The Supreme Court has held that “a court may not fashion a Bivens remedy if Congress already has provided, or has authorized the Executive to provide, ‘an alternative remedial structure.'” Egbert, 596 U.S. at 495 (quoting Abbasi, 582 U.S. at 137). The Supreme Court has held that the Bureau of Prison's administrative remedy program satisfies this requirement. Id. at 497 (citing Corr. Servs. Corp. v. Malesko, 534 U.S. 61, 74 (2001)); see also Bulger v. Hurwitz, 62 F.4th 127, 140-41 (4th Cir. 2023) (finding that Bureau of Prison's administrative remedy is a sufficient “alternative remedial structure” in special factors analysis); Silva v. United States, 45 F.4th 1134, 1141 (10th Cir. 2022) (same).
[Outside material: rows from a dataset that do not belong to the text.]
These are the activations of a small neural network, seen along a few directions. Each row is one input.
In each table, some parts of the input vary, and every possible input appears once, in random order.
A made-up example of a description, with smaller parts first: one of 3 separate values, together with either a single point or one of 9 places along a line or (one of 5 places around a ring, together with one of 6 places along a line).
Shared parts are said once, and a part with two or three values counts as separate values.
In the rows, 128 means zero.

Other details of the inputs shift rows strongly along two fixed directions, in all tables alike. That doesn't count.

A family of inputs:
x1: [112 149 117 145 133 138  95 181  41 147  78  85  95 158 119 139]
x2: [120  93 168  97 126 105 160 106 151  96 146 132  85  96 109 101]
x3: [191  96 123 148 180 147 140 156  72 140  96  81  99 184 121 118]
x4: [182 151  80 170 168 132 100 139  84 151  78 128 155 178 139 178]
x5: [157 194 122 143 162 110 105 125 116 115 108 119 132 170 163 198]
x6: [128  68 132 104 120 121 151 112 128 102 150 142  96  98 113  82]
x7: [164 172  70 166 151 124 103 117  96 129  79 132 121 179 162 176]
x8: [128 164  93 146  48 134 104 165 200 153 139 237 201 162 114 141]
x9: [ 58 122 151 103 120 147 111 122 133 132 150  89 142  77 116  98]
x10: [ 82  93 138  88 137 107 138 104 136  95 136 137 105  71 126 150]
x11: [123  51 133 119 155 145 163 127 114 141 156 128 134  82 118  80]
x12: [107 139 114 153 106 161 112 162  92 170 123 122 132 120 131 129]
x13: [ 85 105 173  99  93 141 126 121 150 137 145  81 143  85 111  79]
x14: [ 46 117 145  92 116 130 111 134 134 107 137  98 143  92  90 115]
x15: [106  67 129 126 156 139 148 122  96 127 152 139 153  55 113 100]
x16: [104  68 125 107 124 115 135 107 119  88 147 156 105 103  97 110]
x17: [142 155 163 113 136 153 101 153 101 139  93  48  93 189 116 104]
x18: [125  44 128 107 147 128 134 139 114 101 149 139 132  92  79 111]
x19: [148 141 154 120 187 105 111 139 103 103 100  80  79 176 140 166]
x20: [187 186 123 160 138 129 146 108 132 145 104 107 101 168 172 152]
x21: [137 162 151 157 188 120 132 119  86 124 107  58  95 140 159 168]
x22: [164 179 133 122  96  92 150 109 231 119 160 205 185 152 144 141]
x23: [163 193 116 151  93  96 150 102 225 137 180 186 194 124 164 146]
x24: [160 155  82 169  72 125 153  87 200 146 153 220 193 142 168 127]
x25: [ 82 102 138 109 143 111 155  99 139 115 149 115 101  62 144 131]
x26: [ 95  79 154 115  90 143 137 166 125 137 142 135 108 107  81  67]
x27: [125 155 148 104 145 147  79 152  97 132  93  59  98 195 105 136]
x28: [174 173  78 171 144 142 117 108  83 148  98 119 124 169 188 163]
x29: [141 185 101 156  45 148 134 145 195 184 160 223 206 129 127 105]
x30: [104  81 158  81 123 102 139 113 149  77 133 141  94  85 111 128]
Description of these inputs: one of 5 places around a ring, together with either one of 2 separate values or one of 4 places along a line.
- The inputs of x24 and x28 match in every part but the place on the ring of 5. If x29 is changed in the same way as x24 into x28, which row does it become? => x12
- Change only the place on the line of 4 in x30. List by row number the other rows that result. => x16, x18, x19
- Which other rows agree with x2 in the place on the ring of 5? List them by row number. => x3, x6, x17, x22, x26

A family of inputs:
x31: [ 89 118 121 126  77 129 135 100 150 133 155 155 165  74 111  98]
x32: [118 160 149 126 178 131  83 142  46 122  83  22  82 173 136 180]
x33: [ 77 103 167  80 132  99 114 150 124  93 107  91 102  87  86 126]
x34: [156 182  81 154  96 129  95 159 141 138 114 183 154 190 137 158]
x35: [ 66  99 125 105 140 129 123 130 108 115 130 100 126 108 114 124]
x36: [ 93  67 165 103 141 144 131 145 112 125 122 101  85 104  97  77]
x37: [ 99  69 135 125 135 145 137 137  58 157 128  88 104  77 112  88]
x38: [ 99  78 106 115  90 136 123 158 148 126 168 208 161  84  91 112]
x39: [128  57 157  83 151 102 157 107 152  78 139 118  89  88 109  98]
x40: [120 132 133 140  86 128 147 132 178 157 158 153 162 107 112  91]
x41: [105 167 154 116 150 143 114 123  83 127 102  40  90 129 142 135]
x42: [158 208 163 139 140 144 112 142 119 155  95  74 103 191 160 140]
x43: [143 184 118 155 133 147 104 139  93 163  91  83 110 176 171 151]
x44: [ 72  99 134  94  85 126 119 124 176 109 160 189 148  96  94 133]
x45: [166 169  86 161 141 109 139  99 170 107 146 165 166 119 176 175]
x46: [171 148 102 157  94 157 127 150 138 156 116 179 159 174 124 119]
x47: [ 94  78 170  94 125 129 126 141 143 102 145  99 111  93  88  83]
x48: [115 147 133 124 157  93 152  79 163 110 142 147 120  92 164 180]
x49: [108  61 154 115 125 150 143 145 104 145 163 112 130  78 109  52]
x50: [111  64 131 122 185  94 145  93  88 106 144 105  86  59 138 125]
x51: [137 167  94 148 149 150  96 132  74 153  87 105 127 188 137 167]
x52: [102 105  96 134 120 140 127 142 119 145 141 172 182 102 107 130]
x53: [155 192 125 151  97 150 129 132 179 155 123 144 165 159 146 124]
x54: [211 133  90 148 116 123 157 120 171 126 146 206 186 172 145 129]
x55: [189 112 106 175 208 127 139 113   6 141  68  61  62 149 158 161]
x56: [188 173 140 125 150 106 135 108 152 101 123 125 106 195 156 156]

It is irrelevant that monetary damages are not available through the Bureau of Prison's program. “So long as Congress or the Executive has created a remedial process that it finds sufficient to secure an adequate level of deterrence, the courts cannot second-guess that calibration by superimposing a Bivens remedy.” Egbert, 596 U.S. at 498. The Court “recognize[s] this remedial scheme might prove to be cold comfort to [plaintiff], who seeks an adversarial process and monetary damages, but the Supreme Court has declared that the government's procedures need not be as effective as an individual damages remedy to foreclose Bivens relief.” Barry v. Anderson, et al., No. 22-CV-03098, 2023 WL 8449246, at *4 (3d Cir. Dec. 6, 2023).
Therefore, I conclude that plaintiff lacks a viable Bivens action and will dismiss the second amended complaint with prejudice.
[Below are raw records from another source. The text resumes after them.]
Small tables with named rows and columns. After each table, cells are looked up by row and column.

Table fide
,kif,fezi,mereb,levumal,tikil,gidaliz,pur,fezu,los,rim
gezuv,-0.33,-0.40,-0.63,-0.38,0.24,0.21,0.25,-0.60,-0.30,0.08
mulikag,0.19,-0.55,-0.53,-0.24,-0.51,0.14,-0.19,-0.23,0.02,0.60
reges,-0.18,-0.74,-0.30,-0.35,-0.18,0.27,0.26,-0.25,0.51,0.28
vem,-0.15,-0.34,-0.17,-0.30,0.28,0.66,0.43,-0.57,0.12,-0.29
liraf,0.29,-0.30,-0.41,-0.67,-0.28,0.31,-0.11,-0.57,-0.32,-0.18
kis,-0.14,0.01,-0.38,0.43,-0.18,0.54,0.65,-0.47,0.08,0.21
menugom,0.09,0.03,-0.60,0.24,-0.41,0.51,0.19,-0.48,-0.42,0.29
vabava,0.62,0.05,-0.23,0.11,-0.13,-0.36,-0.05,-0.42,0.29,0.71
kadas,0.25,-0.41,0.01,-0.38,0.67,0.39,0.04,-0.57,0.24,-0.07
sapiv,0.72,-0.41,-0.04,-0.40,-0.34,0.31,-0.35,-0.29,0.29,0.21
vilugi,0.08,-0.07,-0.25,-0.08,-0.31,-0.36,0.57,-0.45,0.64,0.37
bogon,0.07,-0.53,-0.13,-0.57,0.40,0.54,0.08,-0.53,0.12,-0.22

What is the kif of vabava in fide? 0.62
What is the fezu of kadas in fide? -0.57
What is the gidaliz of mulikag in fide? 0.14
What is the rim of vabava in fide? 0.71
What is the kif of sapiv in fide? 0.72
What is the kif of menugom in fide? 0.09
What is the levumal of mulikag in fide? -0.24
What is the tikil of kis in fide? -0.18
Row with the largest kif: sapiv

fil =
|  | fizeg | tolonor |
|---|---|---|
| tesegud | 7984 | 6910 |
| lud | 9283 | 7378 |
| befe | 7126 | 5883 |
| lasev | 4920 | 6093 |
| vopu | 4797 | 6548 |
| vuzer | 144 | 8413 |
| borof | 7802 | 7864 |
| zozuzo | 7686 | 8397 |
| nage | 4383 | 7186 |

fizeg of borof: 7802
fizeg of lud: 9283
fizeg of lasev: 4920
fizeg of befe: 7126
tolonor of befe: 5883
tolonor of vopu: 6548
fizeg of nage: 4383

solag
|  | vogeva | dabavo | sudoduk | kodod | govu | vakuras | bukevi | sur |
|---|---|---|---|---|---|---|---|---|
| bira | -30.22 | 4.67 | -59.63 | -40.94 | -21.73 | -6.41 | -11.77 | 0.96 |
| moturur | -33.89 | -47.47 | 31.01 | 27.42 | 21.50 | -33.05 | 52.33 | -56.88 |
| nog | -24.75 | 12.85 | -89.35 | -61.58 | -55.42 | -3.81 | -67.84 | 25.66 |
| fezof | -34.46 | -54.74 | 38.13 | 28.64 | 21.22 | -36.60 | 49.74 | -66.32 |
| zek | -28.50 | -28.12 | 13.64 | 19.35 | 16.31 | -24.56 | 51.18 | -42.71 |
| madezo | -12.83 | -49.21 | 22.15 | 1.81 | -9.10 | -41.43 | -4.13 | -75.64 |
| guba | -20.79 | -57.75 | 35.59 | 12.38 | 0.32 | -45.27 | 9.83 | -75.23 |
| tus | -28.95 | 8.98 | -82.90 | -58.28 | -58.84 | -7.35 | -72.36 | 33.01 |
| fid | -19.78 | -13.57 | -15.98 | 3.02 | 12.27 | -14.42 | 42.53 | -39.87 |
| rasonuz | -51.23 | -16.45 | -60.45 | -40.28 | -45.63 | -14.28 | -56.13 | 28.89 |
| tov | -44.22 | -14.31 | -66.32 | -52.46 | -61.69 | -17.68 | -83.65 | 30.67 |
| renelo | -8.78 | -4.88 | -66.63 | -61.45 | -64.26 | -19.12 | -90.02 | -13.89 |

What is the dabavo of tus in solag? 8.98
What is the kodod of nog in solag? -61.58
What is the govu of fid in solag? 12.27
What is the vakuras of renelo in solag? -19.12
What is the dabavo of bira in solag? 4.67
What is the sur of fid in solag? -39.87
What is the kodod of madezo in solag? 1.81
What is the dabavo of tov in solag? -14.31
What is the kodod of renelo in solag? -61.45
What is the govu of tus in solag? -58.84
What is the sudoduk of moturur in solag? 31.01
What is the vogeva of fid in solag? -19.78
What is the vogeva of fezof in solag? -34.46
What is the govu of fezof in solag? 21.22
What is the kodod of moturur in solag? 27.42
What is the vogeva of renelo in solag? -8.78
What is the vakuras of tus in solag? -7.35
What is the vakuras of madezo in solag? -41.43
What is the sudoduk of tus in solag? -82.90
What is the bukevi of fezof in solag? 49.74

As I am dismissing the second amended complaint based on the lack of a viable Bivens action, it is unnecessary to address Dr. Song's qualified immunity argument.
IV. CONCLUSION
For the reasons stated above, I will grant both plaintiff's request to file an overlength brief and the Motion. I will dismiss the second amended complaint with prejudice. An appropriate order accompanies this opinion.